A change in the weather

When I was first diagnosed with metastatic breast cancer (MBC), it felt like there was a dark cloud hanging over my head with lightning waiting to strike. Over the past year, the clouds have brightened, the lightning is off in the distance, and the sun is peeping through the clouds. I’m realistic, knowing that those days won’t last forever, and there will be days with clouds, pop-up showers, wind, and hail. So I am embracing this scary, beautiful life I am living and making my time count.

What a transforming year it has been. The initial disbelief has been replaced with acceptance. Grief for an altered and shortened future has been replaced with gratitude for each day. A feeling of discouragement after my first line of treatment failed has been replaced by optimism with my current treatment. The past year has been a mixture of joy, sorrow, peace, and contentment, reinforcing that I’m not in control—all things happen in God’s perfect time.

A Change in Perspective

In some ways, I have changed my focus from thinking and planning future adventures to living them now. It has been quite a year of bucket list journeys: an Alaskan cruise, hiking to the bottom of the Grand Canyon and back to the summit, biking the Katy Trail, and there are more to come.

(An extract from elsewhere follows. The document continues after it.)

Below are the code and all the weights of a small trained network. Each question names an input and a class and asks about switching units off, where a switched-off unit gives its printed mean instead of its output.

Before my diagnosis, would I have done all these adventures in one year? No, never. I would have said, “I can do that next year.” Now, unsure of what next year will bring, I take advantage of opportunities. I just keep telling myself I’m not ready for my angel wings yet; I still have a lot of living to do.

A Change of Heart

Cancer has changed me. I am kinder and gentler with myself and with others. I know what is important in my life. It’s not things; it’s people, memories, laughter, and love. It’s living in the present but having a goal, a trip, or something waiting on the horizon. It’s going to bed each night with a grateful heart and being blessed to wake up to see a new day.